Hacker News new | ask | show | jobs
by woodruffw 1571 days ago
> I mean you can't even write an allocator in standard C.

I might be missing something, but I don't believe this is true? The type aliasing rules have an explicit carve-out for `char *` aliases of other types, which is intended to solve this exact issue.

Similarly, C99 and C11 both allow aliasing through a union of pointers without violating the strict aliasing rule.

1 comments

You can't implement `malloc()` in C because the pointers it returns are defined to be pointers to different objects, and if you can see the implementation of `malloc` then you know it's returning pointers to the same object (the page it gets from mmap/sbrk). There's no functionality in C to actually do what it says except for the function itself.
My understanding is that this is covered by the "effective type" language in both C99 and C11[1].

malloc itself is specified to return a void pointer, but the effective type established during assignment circumvents what would otherwise be UB via aliasing[2].

Edit: Specifically, the reasoning is:

1. Allocated objects have no declared type;

2. 6.5.6: Objects with no declared type have the type of their accessing lvalue

3. 6.5.7: Access of a stored value is valid for lvalue expressions that are type compatible with the effective type.

So there's no UB here. `malloc` itself doesn't need to know about the effective type produced by the lvalue, and C (at least C99 onwards) respects that type for strict aliasing purposes.

[1]: https://port70.net/%7Ensz/c/c11/n1570.html#6.5p6

[2]: https://port70.net/%7Ensz/c/c11/n1570.html#6.5p7

The issue in C99 is:

> The lifetime of an allocated object extends from the allocation until the deallocation. Each such allocation shall yield a pointer to an object disjoint from any other object.

If the implementation of malloc is visible, then it can be inlined etc., and then you have to deal with the effects of this obviously not being true.

It would have been better, if the writer had not used the word “object”.
Here's an outline of a toy version:

    #include <stdlib.h> /* for size_t */
    static char data_storage[10000000];
    static char *nextp = data_storage;
    
    void *malloc(size_t size)
    {
        void *p = nextp;
        nextp += size;  
        return p;
    }
    void free(void *p){}
This does not "yield a pointer to an object disjoint from any other object". So it only works if the implementation is not visible to callers and they can pretend it's compliant.
Huh?

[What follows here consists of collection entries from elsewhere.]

[129 135 152 115 127] ⇒ 129
[101 117 118 129 126] ⇒ 101
[109 137 112 102 128] ⇒ 109
[104 148 129 100 127] ⇒ 104
[148 146 128 152 147] ⇒ 148
[104 127 128 139 128] ⇒ 104
[117 125 157 106 129] ⇒ 117
[126 128 139 128 151] ⇒ 126
---
[151 126 136 142 129 157] value 142
[114 142 104 145 150 132 100] value 150
[126  99 126 128 140] value 126
[106 140 132 117 102 148] value 117
[128 120 125 155 114] value 125
[123 138 132 117 150 133 133] value 150
[105 118 125 120 115] value 125
---
Input:
[[150 110 122 131 133 134 121]
 [123 102 146 122 111 132 152]
 [121 109 133 102 142 130 147]]
Output: 122

Input:
[[132 122 123 134 125 120 136]
 [127 143 121 118 142 124 132]
 [152 131 144 122 113 121 143]]
Output: 118

Input: [118 154 142 115 131]
Output: 142

Input:
[[105 116 142 156 142]
 [115 129 126 126 138]
 [126 121 134 132 116]]
Output: 126

Input: [122 142 125 154 123]
Output: 125

Input: [132 109 117 136 103 141 117]
Output: 136

Input: [100 148 121  99 105 119 128]
Output: 99

Input: [130 157 150 123 142]
Output: 150

Input: [103 125 128 154 123 129 127]
Output: 154
---
[[129 127 123 130 130]
 [128 106 118 126 130]
 [134 123 121 127 121]] -> 126

[[137 142 141 143 152]
 [133 140 146 155 142]] -> 143

[[119 123 134 133]
 [152 114 122 132]] -> 134

[[122 152 129 128 110 134 120]
 [125 123 123 128 158 136 132]] -> 134

[[112 145 141 119]
 [155 135 101 155]
 [157 124 103 142]] -> 101

[[125 115 120 148 135 143]
 [115 135 120 107 118 142]
 [107 143 117 127 129 147]] -> 118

My version never returns a pointer to space that was already allocated because it never deallocates anything. So the objects are ALWAYS disjoint from every other object. Or are you concerned that they are aliased with the static 'data_storage' char array?

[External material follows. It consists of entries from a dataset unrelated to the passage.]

One turn sends every row of this set to another row. A few are shown first. Where does it send the rows asked after them?
Moref: [-0.90  1.85  0.74 -1.23  1.25  0.89  0.04 -2.28 -4.04 -0.63 -2.12 -3.86
 -0.69  0.83 -2.66  0.17  2.13]
sofe: [-1.30  1.56  3.79  4.37 -0.39 -0.13  0.19  0.28 -1.64  4.81 -2.69 -1.40
 -0.77  0.01 -4.44  0.05  0.45]
moras: [-2.85  2.25  2.45 -1.23 -1.90  1.19 -1.43 -0.34 -3.20  1.04  0.88 -2.89
 -0.76 -0.08 -4.30  0.84  2.46]
bino: [-0.79  0.74  2.67  1.58 -0.08  1.14  1.92  1.03 -2.21 -0.54  0.64 -1.06
  0.99 -1.76 -0.37  1.93 -1.09]
penaz: [-0.90  0.71  1.40 -0.93  3.25 -2.07  1.03  4.40 -1.46  4.14 -1.25 -2.97
 -1.24 -0.05 -1.51  0.68  1.13]
tur: [ 0.66  1.68  0.40 -0.29  2.53 -1.82  0.21  0.91 -3.65  3.25  0.02 -2.01
  1.59 -0.10 -6.35  1.66  2.22]
dom: [-2.47  0.25  4.63 -2.46  1.55 -0.02  2.56  1.17 -3.29  0.50 -2.88 -3.00
 -2.13 -0.29 -1.99  0.97  4.52]
rin: [-1.91  2.30  3.32 -1.72  1.29 -0.71  2.42  0.77 -3.86  2.39 -2.00 -4.41
 -2.40  2.23 -0.84 -0.93  0.43]
nivi: [-1.92 -0.30  2.83 -1.85 -0.46 -2.81  2.64  0.90 -1.59  1.50 -2.33 -0.20
  0.09  1.67 -0.53  0.41  1.58]
tas: [-1.79  1.86  2.57 -1.04 -0.14  2.67  0.96  2.91 -2.95  3.17 -2.86 -3.36
  0.72 -0.19 -2.33  1.42  5.16]
muki: [-2.46 -0.69  1.78 -1.16  0.06 -4.23  2.46  3.35 -2.67  1.91 -1.37 -2.81
  0.85  1.05 -5.32  1.85 -0.29]
Keni: [-3.32 -0.06  1.36 -0.56 -0.86 -1.61 -0.11 -0.03 -1.98 -1.59 -2.54 -1.26
  0.09 -1.25 -2.60  2.28  2.16]
Lok: [-1.99  0.52  2.89  2.21 -1.67  0.80  3.29 -2.64 -3.80  1.95 -2.58 -3.28
 -0.90  1.40 -2.01  1.38 -1.07]
sok: [-1.24 -2.00  3.50  0.83  0.30  2.45  1.01  0.94  0.59  3.32 -3.00 -3.50
 -0.90  2.29 -3.51 -0.06  0.82]
Zar: [-1.65 -2.49  1.65  2.80  3.66  0.69  1.07  0.75 -2.10  2.20 -1.84 -2.43
 -0.65  1.46 -3.50  3.19 -1.96]
Nofu: [-0.62 -0.03  0.68  2.40  1.18  1.35  1.30 -2.59 -1.81  1.18 -2.38 -2.43
  0.85  0.99 -3.08  2.56 -1.34]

More context around your quote:

> The lifetime of an allocated object extends from the allocation until the deallocation. Each such allocation shall yield a pointer to an object disjoint from any other object.

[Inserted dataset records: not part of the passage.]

Each path below is one point turned by a fixed rotation once a step. After each direction that follows a path, write how fast that rotation turns it, in degrees each step (0 if it stays still).
Each turn is a multiple of 5 degrees from 10 to 175, or 0.
Each row of a path follows its step; steps can be skipped.
Rotation 1:
step 0: -.16, .09, -.02, .35, -.07, -.11, -.28, -.20, .27, -.34, .04, -.27, -.21, .10, .01, -.34, -.09, .12, -.10, .13, -.10, -.06, .14, -.10, -.12, .26, -.17, .03, .28, .27, .36, .00, .14, .42, .08, -.19, .02, .28
step 1: .31, -.16, .13, .04, -.14, -.07, .02, .03, .19, .38, .29, -.03, .11, .11, -.48, .05, .11, .28, -.39, .19, -.05, .10, .04, -.13, -.26, -.07, .00, -.08, .02, -.22, .03, -.06, .15, .33, .27, .27, .16, .29
step 2: .11, .08, .01, .16, .00, -.08, .06, .18, -.17, .06, -.33, -.72, -.05, -.13, .09, .24, -.03, .16, .22, -.08, -.08, .03, .06, -.23, -.08, .17, .13, .07, .15, -.07, .11, .28, .27, .02, .45, -.01, .21, .16
step 3: -.01, .27, .16, -.02, .23, -.20, .12, .17, .29, .10, -.06, .09, -.06, .16, -.13, -.27, .15, .30, .25, .48, .24, -.07, .08, -.03, .22, .11, .44, .18, -.02, -.14, -.20, .00, .10, .16, .04, -.06, .42, .09
step 4: -.10, .19, .24, .08, .17, .20, .05, -.09, -.14, .19, .31, -.09, .12, -.14, .05, .06, -.48, .61, .28, .01, -.05, -.15, -.03, .26, -.14, .03, .05, -.11, -.20, .23, .09, -.11, .16, .10, .31, -.23, -.04, .11
step 5: .03, .01, .18, .32, -.39, .10, .04, .09, .13, .05, -.04, -.06, -.43, -.12, -.29, -.09, -.13, -.22, .09, -.10, .02, -.07, -.02, .15, .01, -.15, .34, .13, .05, .14, .01, -.24, .26, .56, -.02, -.36, .19, -.06
step 6: .11, -.31, .46, -.34, -.16, .07, -.05, .17, .05, .05, .30, .08, -.20, .09, .02, .12, .14, .31, .26, -.02, -.38, .16, -.06, -.07, -.03, -.07, .25, .26, -.02, .03, .24, -.04, .25, .13, .29, .35, -.11, -.10
step 7: -.18, .32, -.11, .15, .01, .00, .15, .24, -.11, -.12, -.14, -.30, .17, -.07, .23, .02, .41, .09, .24, -.19, -.32, .07, .11, .13, -.04, -.34, .40, -.28, -.03, .04, .17, -.06, .29, .27, -.17, .14, .19, .09
step 8: -.41, .25, .12, .14, -.25, .16, .26, .15, .35, .07, .08, .09, .03, -.14, -.03, -.07, .03, .29, .19, .16, -.01, .33, -.10, -.23, .22, .10, .01, .25, -.45, .10, -.31, .08, .03, .22, -.11, .27, -.17, .05
step 9: -.29, .14, -.13, -.12, -.18, .18, .20, -.10, .21, -.03, .00, .19, .06, -.38, -.02, -.07, -.05, .04, -.07, .00, -.35, -.10, .52, .11, -.27, -.08, .11, -.09, -.33, .25, .28, .16, .19, -.09, .35, -.24, .07, -.12
step 10: -.45, .32, .25, .21, -.30, -.21, -.08, -.13, -.02, .08, .10, .11, -.41, -.07, -.47, .05, .28, -.07, .13, -.13, -.12, .23, .03, -.30, -.14, .04, .03, -.10, .14, .07, .08, -.38, -.16, -.05, .10, .03, .10, -.05
step 11: -.08, .01, -.29, .11, -.23, -.26, -.21, .40, .13, -.23, .22, .17, .13, -.01, .07, .11, .09, .17, .02, -.04, -.03, -.20, .11, -.22, -.16, -.03, -.03, .19, -.05, .05, .17, -.31, .49, -.18, .41, .29, -.17, .09
.07, -.04, .08, -.07, -.09, -.01, -.01, -.06, -.01, .12, -.09, -.03, -.11, -.08, -.06, .06, .05, -.12, -.04, -.05, -.06, .04, .03, -.01, -.02, -.01, .00, .03, .00, -.13, .06, .04, -.02, -.03, .14, -.01, .05, -.12 | 90
-.06, .11, .06, -.01, .08, .02, .06, -.04, .07, -.05, -.03, .04, -.05, -.06, -.03, -.08, -.12, .05, .02, .03, -.03, .02, .05, .04, .04, -.06, -.07, .00, -.08, -.03, -.09, -.04, -.07, -.10, .06, -.20, .01, -.05 | 70
.15, .01, .08, .06, .05, -.12, .06, .04, -.01, .09, -.08, .02, -.05, .04, -.02, .02, -.09, .12, .00, -.02, .04, -.05, .01, .02, .01, -.03, .04, .05, .03, -.05, .13, .11, -.04, .04, -.07, -.08, -.06, .11 | 25
-.16, .05, -.14, -.05, -.02, -.01, .03, -.01, -.09, .03, -.02, -.04, .00, .06, -.14, -.03, -.02, .08, -.09, .01, .06, -.06, .05, -.11, -.10, .04, .00, .09, .07, -.11, .00, .03, .02, -.06, .04, -.02, .00, .05 | 40
-.03, .00, -.05, .04, .02, -.05, .14, -.03, .04, .06, -.03, .06, -.10, -.06, -.09, -.13, .08, -.01, -.04, .03, .04, .06, -.09, .06, .08, -.01, .02, -.09, .19, .03, -.04, .01, .06, .03, -.05, .02, .00, -.05 | 155
Rotation 2:
step 0: .06, -.06, .02, .22, .14, -.22, -.02, .11, .20, -.01, -.29, .19, -.02, .05, -.09, -.09, .38, .42, .18, -.26, .34, -.17, -.04, -.40, -.15, -.24, -.11, .06, .01, .11, -.22, -.01, .04, -.05, -.04, -.06, .02, .06
step 1: -.31, -.28, -.04, .14, -.21, -.23, .11, .42, -.18, -.25, .12, .21, -.08, -.05, .16, -.03, .24, .08, .38, -.10, .24, .29, .11, -.05, .09, .14, .02, -.06, .13, .01, -.16, .11, -.02, .23, -.05, .07, -.10, -.01
step 2: -.18, -.27, .00, -.16, .06, .22, -.13, .25, -.11, .10, -.06, -.05, -.05, -.18, .08, -.09, .08, -.08, .17, -.16, .23, -.04, .16, -.11, -.24, -.03, -.13, .31, -.17, -.08, -.33, -.18, .11, -.01, -.06, -.11, -.52, .26
step 3: -.13, -.04, -.04, .21, .01, .20, .16, .19, .22, .09, -.02, -.07, .01, -.25, -.30, .02, -.05, -.06, .00, -.18, .40, .39, .10, .01, .03, .19, -.37, .14, .02, -.15, .05, -.26, -.10, .21, -.17, .27, .05, .13
step 4: .19, -.24, .14, -.09, -.19, -.10, -.26, .21, -.07, .09, .13, -.09, -.04, -.11, -.39, -.04, -.08, -.14, .19, .13, .21, .11, .16, .58, -.05, -.23, -.03, .06, -.14, .04, -.13, -.19, -.02, -.03, -.27, .03, -.01, .06
step 5: .19, .17, .24, .13, .07, .03, -.37, -.20, .22, .05, -.04, .10, -.31, -.20, -.33, .04, -.03, -.12, .08, -.14, .55, -.05, -.10, -.02, -.14, .11, -.02, .05, -.25, .08, -.21, -.02, .00, .12, .17, -.05, .16, -.10
step 6: .20, -.35, .18, .31, -.18, -.16, -.13, -.01, .04, -.05, -.12, .03, .03, -.06, -.03, .08, .18, -.01, .06, -.01, .25, .02, -.42, .23, .02, -.25, .01, -.15, .22, -.04, -.11, .19, -.24, .43, .10, .01, .11, .18
step 7: -.08, -.13, .14, -.20, .03, -.31, -.01, -.03, .09, -.01, -.31, .29, -.05, -.06, .28, .00, .09, -.36, .29, -.41, .13, -.20, -.09, .11, -.38, -.05, .19, .01, .00, .05, -.26, .01, .01, .11, -.11, .02, .04, -.05
step 8: -.20, -.08, .14, -.06, -.09, .36, .37, .13, .17, .00, .00, .21, -.05, -.23, .24, .00, .10, -.02, .28, -.12, .16, -.11, -.35, -.16, .16, -.10, -.09, -.15, -.28, -.08, -.23, -.02, -.14, .22, .00, .27, .06, .20
step 9: .02, -.23, -.08, -.04, -.25, .16, .04, .21, .13, .03, -.25, .14, .03, -.19, .07, -.26, .15, .22, .22, -.28, -.08, -.03, .05, .09, -.04, -.39, -.31, .21, .10, .21, -.07, -.24, .05, -.03, -.42, .06, .08, -.08
step 10: -.12, .33, -.07, .03, -.08, -.23, .20, .27, .02, -.05, .10, -.10, -.24, .03, -.16, -.09, .03, .19, .52, -.21, .40, .10, .17, -.05, .11, -.15, -.17, .01, -.31, .06, -.21, -.10, .00, -.07, -.06, .00, .07, -.11
step 11: -.06, -.29, .08, .16, -.16, .00, -.30, .28, -.19, .14, .15, .14, -.15, -.15, -.27, -.09, .15, .47, .11, .17, .39, -.01, -.03, -.18, .00, -.10, .00, .28, .08, .16, -.14, -.01, -.01, .05, .05, .04, -.18, .13
.15, .02, .01, -.03, -.02, .01, .05, .04, .15, .04, .08, -.02, -.11, -.08, .05, -.01, -.06, -.01, -.07, -.05, .03, -.01, .06, .03, .14, -.09, .03, -.04, .04, -.01, .04, -.08, .01, -.09, -.06, .09, -.10, -.06 | 65
.12, -.09, -.06, -.02, -.09, -.14, -.02, -.01, .08, .03, .00, .01, -.02, .03, -.05, .04, -.03, .11, -.08, .05, .12, -.02, .00, -.08, -.06, .02, .12, -.07, .00, -.02, -.06, .12, -.01, .00, .06, -.09, .05, -.06 | 60
.05, .09, .08, -.08, -.04, .10, -.02, .07, -.11, .00, .04, -.06, -.06, -.14, -.02, .02, .02, -.03, -.02, .04, .01, -.15, -.04, -.16, -.05, .04, .03, .06, -.04, -.05, -.06, .00, -.08, -.05, .09, .04, .00, -.01 | 125
.14, .01, .02, .03, .15, -.11, -.06, .08, -.08, .04, .02, .11, .02, -.04, .02, -.02, .02, .09, .04, -.11, -.04, -.02, -.07, .06, .09, .11, -.03, .01, -.01, -.01, .04, .03, -.07, .02, .09, -.06, -.07, .00 | 65
-.07, .05, -.01, .02, .04, -.03, .01, -.09, .04, -.09, -.04, .04, -.08, .04, -.04, -.04, -.01, .12, -.10, .06, .07, -.02, -.07, -.02, .04, .10, -.04, -.03, -.03, .02, -.02, .01, -.15, -.01, -.08, .16, -.05, .12 | 140
.04, .06, .00, -.11, .06, -.02, .04, -.06, .09, -.05, -.09, .08, -.04, -.06, .07, .07, .08, .00, .02, .06, -.09, -.07, .03, .05, .04, -.09, .06, -.03, .04, .06, -.06, -.06, -.07, .15, .09, .00, .11, .04 | 40
Rotation 3:
step 0: .13, .05, .10, .09, .27, -.12, -.48, .21, -.16, .27, .42, .07, .03, -.12, -.03, -.03, .15, .07, .23, .05, .13, .00, -.15, .33, .09, .11, .41, .31, .14, -.01, -.40, .09, -.22, .04, -.02, .27, -.10, -.10
step 1: -.09, -.18, -.14, -.06, -.08, -.24, -.36, -.17, -.25, -.18, .03, .18, -.09, -.16, -.13, -.37, .18, .13, .28, -.11, .04, -.12, -.22, .00, .10, -.30, .19, .34, -.27, -.31, .22, .26, -.02, .24, -.26, -.01, .24, .19
step 2: .11, -.08, -.02, -.11, -.21, .51, .04, -.05, -.20, .17, .17, .04, .11, -.12, .18, -.08, -.07, -.14, -.15, -.30, -.15, .12, -.09, -.20, .26, .06, .01, .16, .06, -.36, -.05, .05, -.04, .46, -.19, -.37, -.02, .45
step 3: .07, -.01, .07, -.17, -.11, -.03, .22, .52, .14, -.16, -.02, -.06, -.32, .15, .45, -.07, -.09, -.09, -.33, -.01, -.12, .20, -.10, -.09, .36, .01, .34, .11, -.10, .27, .16, .00, -.03, -.08, .06, .00, .05, .47
step 4: -.42, -.12, -.07, -.01, .02, .00, .24, .27, -.14, -.02, -.03, .33, .07, -.05, -.06, .27, .29, -.04, .05, .08, -.16, .20, .02, -.02, .04, -.32, .38, -.04, .01, .34, -.35, .16, -.14, -.08, .39, -.15, -.30, .12
step 5: -.07, -.10, .05, -.18, .44, -.16, .14, -.19, .08, .22, .00, .02, .10, .14, .06, -.28, .03, .08, .14, -.03, .04, -.23, .21, -.37, -.26, -.49, .18, -.25, -.04, -.15, -.09, .24, -.32, -.06, .19, .31, -.12, .27
step 6: -.13, -.24, -.06, -.02, -.18, .52, .17, -.26, -.09, -.07, .02, -.20, -.03, .36, .00, -.10, -.15, .10, -.03, -.16, .07, -.34, -.27, .00, -.26, -.25, .20, -.02, -.05, -.15, .01, -.25, -.33, -.11, -.31, .13, -.31, -.14
step 7: -.03, -.04, .02, -.06, .08, -.12, .13, -.15, .13, .00, -.01, .11, -.06, .36, .28, -.11, -.20, .06, -.01, .15, .02, .25, .28, .30, -.08, .09, .19, .15, .23, -.09, -.03, -.54, -.39, -.10, -.41, -.38, .14, -.04
step 8: -.13, -.26, -.08, -.19, .08, -.10, -.18, .26, -.14, .23, .11, -.37, .08, -.16, -.03, .01, -.16, -.02, .15, .21, .20, .31, .04, .28, -.02, .25, .23, .49, .16, .00, -.12, .25, -.20, -.47, -.02, -.14, -.02, -.11
step 9: .06, .05, -.01, -.24, .15, -.25, -.23, -.33, -.21, -.09, -.02, -.18, -.15, .03, -.19, -.34, .29, .13, .02, .01, .11, .07, -.02, .11, -.04, -.33, -.17, .45, -.26, .00, -.04, .31, .09, -.09, .18, -.48, -.08, .16
step 10: .21, -.07, .19, -.09, .14, .21, -.03, -.13, -.06, .11, .39, -.11, .17, -.08, .08, .09, -.06, -.23, -.29, -.03, -.14, -.24, -.11, -.26, .22, -.04, -.11, .16, -.62, -.30, -.38, -.04, .03, .01, -.08, -.31, -.07, .11
step 11: .10, .17, .34, -.03, .12, .12, .28, .28, -.04, -.18, .11, .37, -.25, -.08, .15, -.24, .08, -.28, -.36, -.12, -.21, -.11, -.14, .05, .28, -.14, .02, .40, -.12, .14, .06, -.27, -.11, -.29, -.17, .24, .20, .02
-.03, .07, .08, .03, -.02, -.09, .01, .03, .03, .00, -.08, -.17, .05, -.01, .00, .15, .12, -.04, -.05, -.02, .00, .02, -.10, -.01, -.01, -.12, -.01, .06, .07, -.09, -.03, -.04, -.10, .04, -.04, .02, .07, .03 | 0
-.01, -.05, .06, .08, .11, -.01, -.02, -.02, .04, .04, .05, -.05, .03, -.15, -.04, .03, .03, .09, .03, -.06, -.07, -.05, .05, .03, -.08, -.05, .16, .01, .05, .14, .11, .05, .07, -.02, -.01, -.09, .06, .00 | 90
-.01, .06, -.03, .01, -.09, -.05, -.03, -.05, -.01, .16, .05, -.05, -.06, -.06, -.12, -.10, .00, .01, .00, .15, .01, .07, -.06, .07, -.03, -.11, .06, -.10, -.07, .00, -.07, .03, .00, .02, .13, .04, .06, .01 | 85
.07, .00, -.05, .01, -.08, -.04, -.05, .09, .06, -.09, -.06, -.06, -.08, .11, -.06, -.07, .08, .03, -.01, -.06, .02, -.05, -.11, .11, -.10, -.02, .05, .05, -.06, .13, -.01, -.01, .07, .03, -.05, .02, -.12, .02 | 130
.09, -.02, .09, .07, -.06, .07, -.10, -.01, .01, -.10, .05, .00, .05, .04, .01, -.05, .05, -.17, -.02, .09, .05, -.01, .10, .02, .01, -.02, .07, .14, -.01, -.04, .00, .09, .06, .07, .05, -.03, .08, -.07 | 40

https://port70.net/%7Ensz/c/c11/n1570.html#7.22.3

In context, I take that to mean that all allocated objects must be disjoint from one another throughout their lifetime. It wouldn't make sense otherwise.

> So the objects are ALWAYS disjoint from every other object. Or are you concerned that they are aliased with the static 'data_storage' char array?

Yes, plus if you call it twice it returns two pointers to the same object, because there's no way in C to create another "object". Of course, as long as the callers don't know this it's fine, but it would be a problem if eg you compile your custom malloc with ASAN/Valgrind and don't tell it that it's a malloc.

I think C++ partially addresses this with "placement new" but not sure how far.

> if you call it twice it returns two pointers to the same object

How are you defining an object? This draft version of the C11 spec defines 'object' as a "region of data storage in the execution environment, the contents of which can represent values". https://port70.net/%7Ensz/c/c11/n1570.html#3.15

You never could implement malloc() in C anyway, because the language lacks the ability to manipulate the MMU.
C runs on platforms such as microcontrollers that don't have MMU's. Malloc is available on those platforms.
The point isn't that malloc is available, rather that it is impossible to write in ISO C, other than mapping a global memory segment.
It's strict aliasing that's the issue, not the mapping of memory to a address space. You run into the same issues with a global segment.
Both are a problem, because they can only be implemented outside ISO C semantics.

That is why I tend to always write ISO C instead of C.